I loaded some test data and…it just worked. I left it for a few days and recovered some data and …it just worked. I had chosen some highly compressible data to backup and it was being compressed to about ¼ of its original size.

As a version 1 piece of software this is a great effort. Obvious omissions are bare metal recovery and support for Exchange / SQL Server. I can live without direct bare metal recovery on a simple fileserver as if you are following good practice and separate the OS and Data onto different volumes, you can effectively perform a bare metal recovery – it just takes longer to recover.

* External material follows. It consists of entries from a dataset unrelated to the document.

The rows of a group lie close to one hidden flat surface of 12 dimensions, which may be shifted away from zero. Surfaces can cross.
Known rows, each followed by its group:
[ 51  33  -4 -10  23   4  30  21  -2 -12 -33   7  23  27   9  17  23 -18
  13] | (1)
[-12  -5 -24 -17  -4 -12 -33   4   7  16 -16 -21 -33 -36   8 -11 -12  -2
 -16] | (1)
[  0   4 -66 -38  13  -2 -40  -7 -16  27 -11 -41 -42 -29  32  -7   4 -11
  -5] | (2)
[ 34  14 -36 -37  35  11  -4  -5   2  -2 -17  22 -28 -12  34  18  21 -37
   1] | (3)
[  5 -22  25  11   3  23   1  29  18 -26  -5  -3 -64 -39   2 -38  46 -12
 -19] | (4)
[  1  10   2   0  -9   3  -6  25  -5   5 -15  -1 -12  -6   3 -15  19   6
   0] | (2)
[-18 -11  42 -36  12  16  -8 -30  -5   1  25  17 -27  30 -17  25 -26  29
 -12] | (0)
[-17 -16   1   1   9   3   2 -37 -15 -12  30  -3   6 -12 -18   0 -34  14
 -40] | (4)
[ 32  25 -26 -37  17 -25  19 -12  -8   2 -34  -3 -33 -13  20   0   0  -7
 -13] | (1)
[-29  18  23  33  14  -9  18 -10 -19  -1 -13  20  -2   5  14  -2  -1   1
  25] | (2)
[  8  -9  -5  -9   7 -23   0 -15  14   9   8 -16   2   7  30 -22   3  15
  17] | (1)
[ -2  -7  -4   8 -19  -9   2  22  -6  -8 -13   3  22  -8  32  -8 -11 -30
 -15] | (0)
[-31 -17 -34 -14 -11 -11 -16 -19 -33   3  23 -21   6 -12  22 -12 -14   8
 -31] | (0)
[-15 -27  12  -4  -9  10 -17 -24 -19  13  47   8  -7   8  30 -28 -17  14
  -4] | (2)
[-34   1 -23 -16  -8   9 -15   1 -28   6  -3 -13  -4   9   3  10  -3 -11
 -19] | (4)
[ 27 -10  38  11 -53 -35   0  43  -4  12   1  13  44  14  64 -46 -15  21
  21] | (3)
[ -3  17 -32 -29   8 -14  33 -34 -20   0 -10  24  -3  15   4  23  -8 -37
 -17] | (5)
[-29  -1 -48  -5  23 -14   1 -62 -16  18  23   2  -3   6  26   8  -8 -22
  21] | (3)
[-47   7  10  15  28   5  29 -11 -10 -14  -4 -29  -6  27 -34 -23  37  22
 -18] | (3)
[ 38  -2 -29  17 -11 -17 -14 -31  20  43  34 -31  13 -14 -11 -37 -23  36
  34] | (2)
[-16  13 -42  13  -8  30 -39  -7  -6  36   6  -9  34 -14 -66  12 -49  -7
 -31] | (3)
[-11  30   0  18   3 -16 -14  21 -29  25 -24  24  21   3  47 -23   0  12
  26] | (5)
[-55 -15  -3  54 -19 -22  -6 -12  17   9  -4 -15  -2 -38 -14 -16 -28 -22
  10] | (1)
[ 12 -13 -16  20 -25  37 -25  20 -20   4  21  12   8 -20  13   8  -4 -39
   7] | (1)
[  0  12   9 -36  -8  22   5  30 -17   0 -18   0 -21  32  -8   1  22  -7
 -24] | (4)
[-10   5  -1  -5   6  17  -4   8  -9   5   3   9  -6   9  -3 -19  26   9
  -9] | (3)
[-12   3  -8 -27 -30 -18  50 -39 -29   4   7  30 -43  13   1  -3  -3 -35
 -14] | (4)
[  3   3  24 -16 -18  25   4  19   0   7  -2   1   8  40 -35  13 -12  -6
 -12] | (5)
[-21  17  -2   3 -18  30 -33  34 -40  18  -2  17  12   9  -5   9   3   6
  -5] | (2)
[  3  -1 -17  41 -41 -20  27  22  24  -4 -10  16  17 -19 -12 -11  32 -38
  27] | (3)
[-18 -11  32  10 -10   9 -25  19  -3   2   9  11  -4  -5   7  -7  -2  27
   5] | (2)
[ 41   6 -27 -27   9 -16   8  -7  25   7  -7 -14 -33 -14  -1 -22  27   9
   4] | (2)
[ -6  -3   7  53  -7  -2  31  -1  -3 -17  -6   3  16 -14   5   0 -13 -50
  12] | (3)
[ 10 -12 -12 -17 -15 -10   1  -1 -10  -1  20  51   3  -6  46 -38  26   0
 -14] | (5)
[  0  27 -21 -29  29   4  -3  -6 -15   6 -17   3   2  16 -10  19   6  12
 -11] | (5)
[-25 -10 -20   0  13  -2 -24  -4 -16   1   2  -9 -15 -19  46 -10   6 -10
   2] | (0)
[ 36  13   1  27  -1  -8  53 -25  14 -18  -9  27 -16 -34 -38  10  -7 -30
  -2] | (3)
[-17   3   6  19 -18 -28  20  15   4  -7 -11  -2  -5 -10  -6 -35  38  24
  -1] | (5)
[-44   0 -24  54  43  29 -56  -8 -13   6  21 -23   7 -38  -1   4  14  26
  36] | (5)
[ -1 -17  21  13  15  26   0 -16  14  -4  27 -14   8  22 -20   7  -8   2
  11] | (4)
[ 10 -13  13   5 -14  15  17  22   2 -22   3  26   4  -5   1 -20  20 -23
 -29] | (5)
[ 13  -4  22 -16   2  23 -14  29  -5  -6  -2  12  -5   3  14 -21   9   7
 -30] | (4)
[ 36 -21 -10 -35 -39 -31  18   1  34  -5   0  43  -3  -6  32   1  -1 -44
  -5] | (0)
[-13 -22  -2 -24  -4   2  -9  -4  12  -6  25   4 -10  14  -5   3  28  15
  -3] | (2)
[ 39  13 -21 -29   9 -11  -6  -9   1   6 -20  20 -15 -33  13   8 -31 -12
 -26] | (4)
[ -6   3  -3  24  -6 -17  -8   1  -5   2  -2  -3   2 -35   1 -26  -5  26
  -4] | (5)
[-15  -8 -28   1 -15  24  -7   0 -36  -3  29  67   7 -14  27 -11  30 -30
 -18] | (5)
[ -3  -1 -31  20 -33 -13 -14  -9   3  18  25   5  12 -19 -25  15   6  16
  37] | (3)
[  6 -17   8   0 -14  21  10  -8  25  -4  31   7  12  21 -50  15   7  -3
  -1] | (5)
[-53  -9  -3 -30 -54  -5 -15  14 -34  15  10  37  -7  25  21   7  12  -8
  -8] | (0)
[ 27   1 -27  -7   6  14 -35  24  19   1 -10   5 -15 -41   1   8  23  -4
   4] | (0)
[ 22  28  37   5   3   4  40  12 -24  -2 -18  41  13  28   6 -21   4   5
 -11] | (1)
[ -9 -15  -4  -1  20  22 -32   1   7  -6   4 -28 -20 -19   1  11  -6  -4
  -4] | (2)
[-28  27  11  40   3  18 -11  25 -40   9 -19  21  24   2  11  -2  -7  -6
   9] | (4)
[ 16 -11  27  30 -12  -3  16  18   4  -8   8 -13  19   8  21 -30   8   1
  17] | (1)
[ 31  13  42  32 -16  34  -6  31  -7   6  18  72  13 -13 -20 -29  20  26
   4] | (5)
[ 41   8 -23 -19   9  -1   8 -22 -16   3  14 -14   3   4   8  15 -13   6
   7] | (1)
[-51   4   6  34   4 -17 -17 -17  -6  21  -7  -2 -37 -38   6 -35 -16  12
  11] | (1)
[-38 -30 -16 -21  -8   3 -12 -24  -8   1  32 -28 -25   8   3  -4   8   2
 -13] | (4)
[-18   5 -16 -27 -41 -17 -12  14 -24  12  -7  44 -15  -8  21  10   9 -10
  -5] | (2)
[ 16  -3  22  32  56  36   5  10  29 -20 -17 -14  -8 -11  -1 -19   8 -30
  -5] | (3)
[-48 -22  -3   2  21  30 -12   5  -1 -25   8 -37  13  25 -13  32  13 -21
 -13] | (2)
[-28   3  25  10   5 -17  27 -33 -39 -11 -10 -20 -22 -14   6  -6 -65  -3
 -42] | (2)
[ -6   1 -15  -8 -51 -28 -20  47  21  23  -4   2  10   9  -3 -24  60  37
  32] | (4)
[-17 -28 -28  -9 -51 -12   4  18 -13 -13  11  -9  47   5  16  -7  -9 -33
 -42] | (0)
[ -5  13  -6 -30  23 -12  10 -14 -13   4 -12  32   1  29  43  11   9 -11
   8] | (0)
[ 11 -38 -26 -11  13  -3 -23  -3  37 -21  22  -5  26 -25  14  -3   7  -5
 -27] | (4)
[-22   8   2 -17   1  18   6 -14 -38   0  12   4 -20  12 -22  -2   2  19
 -33] | (2)
[ 29   6  11 -12  27  17  -7  34  11  -9 -26 -12  11  17  20  -4  14  -7
  -5] | (1)
[-32 -40 -12  24 -21  13 -36   2  15  -1  39 -34   5 -23 -15 -10   6   9
   3] | (5)
[-20 -30 -20  -9   8 -13   0 -37 -11 -12  16  -4 -29 -35  43 -18 -20 -27
 -32] | (4)
[-16  18  -9   4  10   8 -19 -33 -47  24  15  45   5  -4  28  17 -42  -5
  14] | (0)
[-49  23  -4  33  25  -9   5   5 -16   3 -44 -30  22   9   3   9 -25 -27
   1] | (1)
[ 11  10   6 -35   9  31  20 -27 -42   3  14  55 -15  15   0 -14 -21 -17
 -59] | (3)
[ 14   0   0   3   2  27   2   2   3  -1   7   9  21   5 -30   1 -15 -17
 -28] | (3)
[ 24  30  25  20   5   9  15   8  -3  -3 -14  37  17   0 -36  13  -5  18
   2] | (0)
[-38 -10  17  47 -11  -1 -15  23   5   8 -15 -17  35  -1  15 -18 -31 -25
   4] | (1)
[-34  12   7  32  16  32 -25  10 -40   6 -10  -7 -25 -24   7  -9  -9  -6
  -2] | (1)
[-13   2  -4  20  15  18 -22 -25 -16  15  44  21  31  12 -11   3   4  43
  26] | (0)
[ 35  21 -21   5 -39 -36 -12  25 -19  21 -31  19  24 -46  41 -18 -50 -12
 -14] | (0)
[-13 -13  16  20 -28  -5 -37   5   6  21  11   6  14 -13  13  14 -48   0
  27] | (0)
[ -4  -9 -28  -9   8  31 -35  34   5 -15 -16 -25  11 -14   0  33   6 -37
 -21] | (0)
[ -4  14 -11  -8  26  -1  -1 -41 -36   4  11  -2 -40 -18  10  16 -11  23
  10] | (3)
[  7  -4   5 -16  -8  24  -8   7  -2   8  23  32  12  25  -9   1  15   5
  -3] | (5)
[ -4  16   4   9 -21  11  -8 -10 -16  27   0   5  -8  -2 -33  20 -43  -4
   8] | (5)
[ 12  14  12 -14 -12  -3  22   0 -11   2 -30 -27 -32  -2 -16   9 -42 -25
 -25] | (4)
[ -8 -13  10  16 -20   0  -8   7 -14  -2  21  36  23 -14  17 -28  -6  10
 -20] | (4)
[  8  -6   0  34  13  29 -17  13  31   6   7   9  -6 -27 -21 -32  22 -13
   5] | (3)
[-30 -18  15  28 -21 -15  26  -5  14 -14   0 -14 -25 -24 -20 -31   5 -10
 -20] | (1)
[-33  -9   1  -4   2  -7   7  -7 -16  -8   1  10 -13   6  31   1   9 -21
  -1] | (2)

New rows, each followed by its group:
[-20 -10 -15  19 -28   0  -8   8 -26  -2   1  -9 -12 -32  21  -2 -13 -32
  -6] | (3)
[  5  23  -8  24   8  32 -12  33  -5   1 -10  23   1  -5 -19  16  51   0
  34] | (3)
[  5  12 -26 -35  53  42 -39  -6 -40  10  12  48  13  15  57   8   9  -8
 -12] | (5)
[-23 -18  12   6 -40   7 -20   3 -35  12  33  24  32   6  22 -11 -37   3
 -18] | (0)
[ -1 -14   4   6 -42  -1  -7  19 -19  -1  36  48  43  -1  12 -40  21  27
 -26] | (5)
[ 20   9 -25 -20   7 -18  -2   9  23  10 -19 -12  13   7   4  -9  13   2
   2] | (3)
[  2   4 -18  13  15  15 -14 -23 -13  -4  11 -16 -19 -30 -20  33 -15   3
  10] | (3)
[-18 -40  48  -9   8  -3 -25   1  39 -31  12  14   0  -6  18  37 -19   4
   2] | (2)
[ 20  46  -1 -39  24  -8  -2   4 -23  21 -46  -5 -15  16   2  12 -22  21
 -11] | (4)
[-19   2 -17  28  15  -8  10 -32  -6  11  12  13 -11 -12  19 -13   9 -16
  31] | (3)
[ -2  13  14  13 -16  -7 -10   7 -44   7  -4  -5  -5 -17  23  -2 -29  24
   4] | (3)
[-31   5  28  27  10   9  -7  -9 -37   6   4  46 -22 -14  47  -6 -14 -15
  19] | (2)
[ -8 -34  10  -6  44  40 -44  -7  18  -1  31 -17   0  14  30 -10   0  -4
   2] | (1)
[  6  -4   0   2 -14  20  11  26  -9 -20 -12  26  16  -5   8  13  -2 -52
 -28] | (0)
[-23   8 -54  -5   5   7 -26  19 -21  21 -16  23  13   9  69   5  32 -60
  32] | (3)
[ 12  37 -57 -27  25   0  -9  14 -14   4 -42 -38   9   7  -7  47  16 -11
   8] | (1)
[-29   3  -7 -42 -11 -20 -11  -5 -22   5 -13 -17 -32  -4   1   8 -14  24
 -31] | (0)
[-24  16  20  24  19 -16  16  20   1  -1 -41  -5  26  26  33 -20   0 -19
  10] | (1)
[-10  -9  16 -47  -8   8  -9 -18  -3  20  12 -37 -20  44 -22  10 -36  19
 -17] | (5)
[-24  15  -3  14  -7   7   3 -24 -35  20  17  23 -11  -5 -19 -19  -9  18
  -8] | (3)
[ 19  12   3 -29   9  -3   3 -17   4  11  -4  -3 -17   7 -21   7 -21  19
 -14] | (5)
[ -9 -19   7  36  10  59 -11  -6 -22  -8  31 -22 -13 -17 -21 -16 -16 -26
 -22] | (2)
[ -3   3  -9 -14   6 -39  32 -43   1  11  19  16  -3  23  16 -23  21  25
  17] | (3)
[-13  -4  22   2  24  15  -2 -12  -5   4  21  17  -1  28  14 -22  18  19
  11] | (1)
[-25   2   8  10   5 -22  12 -25  -3   9  -4 -29 -16   5  -1 -12 -16  12
  13] | (5)
[  8  23  13  -7  10 -13 -30  30  18   6 -39   3 -22 -27  -5  18   9  36
  19] | (2)
[-12   5 -31  17  -1 -10  13 -41 -38  -4  24   9 -26 -51 -12 -23   1  19
 -27] | (0)
[-26   2  12  19 -16  -9  34   1 -28 -17  -6  19 -13 -12   8 -31  13 -11
 -29] | (5)
[ -1   7 -19  14 -13  18  -7   3 -19  25  20  23  24  19   7 -12  17 -10
  25] | (2)
[ 24  11  27   8  12   0  47 -16  -7 -21  -8  13 -11  -2 -14  -5 -11  -5
 -22] | (3)
[ 14   2 -52 -27   3  -5   6 -62  16  22  38  27 -19 -11 -48  14   9   9
   1] | (3)
[-23  -1 -23  30   8  -1  23 -20   8  -9  -3 -14  -6 -16 -30  -3   8 -31
  -5] | (3)
[ 22  24 -10 -16 -36   0 -21  18  13  38 -16   7 -37 -17 -47  16  -5  14
  22] | (5)
[ 12 -15   2   9  31  -8  -8 -18  22 -14  11  -1   6 -28   7 -14  -8  17
 -11] | (4)
[  6 -35 -17  14 -46 -11   6  -2  34 -17  18 -11   3 -42 -34  11 -13 -27
 -16] | (0)
[ 13   1  -2  -6 -10  -3  27  -7  17 -14   2  -9 -33 -21 -65 -10  24  23
 -31] | (3)
[-18  32 -22  -5 -15 -19  -2   4 -15  33 -40 -19   9  20  -4  31 -35 -25
  24] | (5)
[-22  -3  11   0  16  11 -25 -32   1  18  19  37 -33  -2  11  31 -11  -1
  45] | (0)
[ -6 -29  -7  -8 -13  33 -21 -23 -16   1  44 -10   3 -12 -26   1 -45  -8
 -47] | (3)
[-22  -2  15   7 -14   0  21 -30 -16  -4  25   9 -20  -2 -45  -2  -4  29
 -16] | (2)
[  0  -2 -24 -12  -6  13  -9  13   1 -11   5   2  18  -4 -26  12  21   4
 -28] | (5)
[ 22   1   5 -18  20   1 -10  31  16  -7 -21   9  12   9  38 -17  25  -2
  -7] | (4)
[ -3   5  -5  33  -4   2  15 -31   0   7  25  34   3 -16 -29   5   0   0
  23] | (5)
[ -8  16 -25  -4  12 -10  36 -16   9   0  -4  23  11  30 -20  -4  45 -13
   9] | (3)
[ 16   0  10 -32 -29 -32  31 -29  -1  24   9   2   5  45  12  -6 -36  -2
  10] | (4)
[  0  -3  -9  25  -7  -5  14  14  21 -11 -18 -38  14  -9 -22   2   1 -24
   1] | (2)
[  1   2  21  14  26  33   2  16  19   8 -10  11  11  11 -15 -62   4 -13
 -43] | (3)
[-14  10  12  12  -1 -21  28  -4  -7  -2 -25 -12 -47 -13  14 -25  10 -10
  10] | (4)
[-26 -23 -20 -24 -38 -44  24 -21  -5 -11  13 -20  27   8 -13 -10 -20  10
 -52] | (4)
[-43 -16 -22  37 -23  47 -17   1 -31  -5  33 -10  16  -6 -37  29  -1 -33
  -3] | (1)
[ -2  17 -11  -9 -35 -12  21   3 -32   4  -7  15   5   3 -18   6  -5   5
 -22] | (3)
[-14  -7  -3 -14   3 -15  43  -3 -18 -27  -9   8  37  32  33 -12  -2 -38
 -44] | (5)
[-10 -13   7  54 -23 -33  29 -31   1   2  16  -6  26 -16  11 -19 -44 -19
  21] | (3)
[ 23  17  10 -28  35 -14  20 -13  -9  -1 -26 -30 -22  10  16 -28 -13  19
 -27] | (2)
[  8  15  21   4  14   9  26 -22 -40 -10  11  16  33  34   6  29 -33   3
  -1] | (3)
[ 17   3  38  34 -20   9  31  19 -36 -27  10  28  63  38  37  41 -12 -23
  40] | (3)
[ -6   3  31  43 -11 -46  14 -12  24  -2 -14  13   7 -28   7   6 -34   7
  38] | (2)
[ -9   7  26  -1   7   3   5  12 -24  -5 -22 -16 -24  -6  15 -23 -20   5
 -31] | (4)
[ -4  22 -56 -31  -9   2 -45  21 -22  30 -24  -3 -14 -19  11  25   3  -8
   3] | (2)
[ 13  12  26  19  30   7  13   7   7  -9 -13  31 -26 -14  18 -28  32   3
  13] | (4)
[ 39  -4  -1 -41  36   4  -5  14  41 -12 -19  -7   7  23  18  15  20  -8
   2] | (2)
[ 22  22  -7  44  17  -4  -6 -22  -8  14   6  22  21 -36  -2  -2 -27  16
  29] | (0)
[ 16   6 -26   2 -28  12  -5  -2 -18  24  19  -4  -8 -13 -26 -22  -1   6
 -10] | (2)
[-30  18  -6  28   4  -9  13  -9 -20   3 -28  -6 -47 -34   5  -8  -2 -23
   8] | (5)
[-45 -21  11  24 -20 -27  11 -26 -17 -10  25  -7 -28 -38  -1 -46  -1  33
 -27] | (4)
[-27 -23 -23   4   2 -18 -40  -3  32   2   6 -16  -3 -21  20  28   8  -4
  43] | (2)
[  2  16  14  17  -5 -40  24   1  18  11 -24  11   1  -4   6 -31   3  14
  18] | (1)
[-28   6   2  -5  46 -21 -13 -32  31  22  -1  -3   8  26   3 -13  -1  31
  27] | (1)
[-22  19 -29  22 -27 -32  26 -51  -8  38  31  52  -7  -8 -32 -26  20  23
  32] | (3)
[ 46  -9   0  34 -24  20  25  17  25  -4  10  -2  17  -9 -30 -28   6 -32
  -1] | (2)
[ 31  21  41  -8  12  -3  25  20 -10  -1 -52 -20  -3  19  32 -11 -52 -30
 -19] | (4)
[ -4   9  -9  11   2  -8   3 -11  -4  -1  -2   7  10 -17 -18   7 -16   6
 -12] | (4)
[ -9  20   8   0  10  -5  19   7 -13 -14 -24 -29  23  12 -40   8 -18  24
 -40] | (5)
[ 10 -13 -18 -32  31  12 -21 -27  13  -5  12 -26 -27 -18 -13  15 -15  11
 -26] | (4)
[ 19  -7   7   0 -13  19  -6  16   2  -2   4  -6  10  -3 -12  -4 -16  -9
 -21] | (2)
[ 22  -4  -4 -29  -9 -32  12   4  13 -12  -6 -12  13  -6  -4 -26   1  36
 -46] | (5)
[ 36  26   3  55  11  18  -4   9 -10   5  -5  -9  -5 -39 -15   8  -4   8
  44] | (1)
[-19  -9  15  13  56  29 -20 -12  35  -2  10  10 -23   4  -8 -13  41   6
  23] | (1)
[  1   2 -34 -14   4 -20  20 -17  -5   9  -4  -9  14  25  32 -12   7 -27
  10] | (2)
[-28  29 -30  33  10   4 -31   9 -20  20 -17  -2   6 -22 -11  11  11  12
  31] | (5)
[ 10  -7 -15 -37 -54  -5  29 -24  -6  21  33  47 -19  27 -17   5  13 -18
   4] | (4)
[-27  -2 -18   7  18 -15 -27 -19  44  27  -9  18   9  -8  -5   3 -16 -17
  21] | (1)
[ 14  11  -5  -3  35  38  13  -4 -17 -16   3  22 -39  -2   4   2  47 -17
   6] | (1)
[-16  18   2 -10  12   2  33  -6 -27 -21 -17 -20 -11  14 -31   9   9  10
 -36] | (3)
[  0 -10  11 -15   2  40  -5  31  13   4 -16 -47 -19  48   0  21  13 -49
  20] | (4)
[-64  -2   8   9  -6 -18  38 -24 -29  -4  -9 -30 -31  22   2 -10  -3 -21
  -8] | (5)
[ -8  -8 -22 -13   1  19 -23  -6 -24  11  38  34  40  27  29   0  15   6
   3] | (0)
[ 23 -17  33  10  48  22  -2   2  35 -17   5  -7  17  23  27  -6   7 -10
  20] | (2)
[ 34 -39   7  -2 -13   1  35 -45  -8 -23  48  -9 -29 -24  18 -21 -25 -20
 -24] | (1)
[-28   3 -22   5   8   8  -4  -9 -17  18   7  19  24  26  29 -19   7 -28
   4] | (3)
[  8  12  16  -9   5  -3  47   5 -17 -29 -20  22   7   9  -4 -14   6 -11
 -52] | (5)
[  2  32 -13   6   9  22 -27  15 -19  17 -18  -3 -11 -23 -39   7  -6  22
 -10] | (3)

My suggestion would be to back up the C = OS drive separately using normal backup (wbadmin) and store this OS backup on the D (Data drive) then backup the whole D drive using online backup Backup 1 – using wbadmin– backup OS volume only to say D = Data drive
C:\Users\Administrator>wbadmin start backup -backuptarget:d: -include:c: -allcritical -vssfull

Backup2 – Online backup of D = Data drive (also includes OS backup) to Microsoft cloud

Bare metal recovery should be simple.

1) From the online backup console start recovering the WindowsImageBackup directory of C (= OS) to a file share, VHD, USB – whatever is your preference

2) Put a Windows Server 2012 DVD in a server and take the recovery option using the downloaded WindowsImageBackup folder as the recovery media target

3) Restore the OS

4) From the newly restored machine restore the D=Data drives etc from cloud storage

It is not clear whether this new backup feature will ever support ‘transaction log based applications’ such as SQL Server and Exchange. The restore module of Exchange is for example very specific in what it will restore. This new online backup feature looks excellent, and hopefully the storage pricing will be reasonable.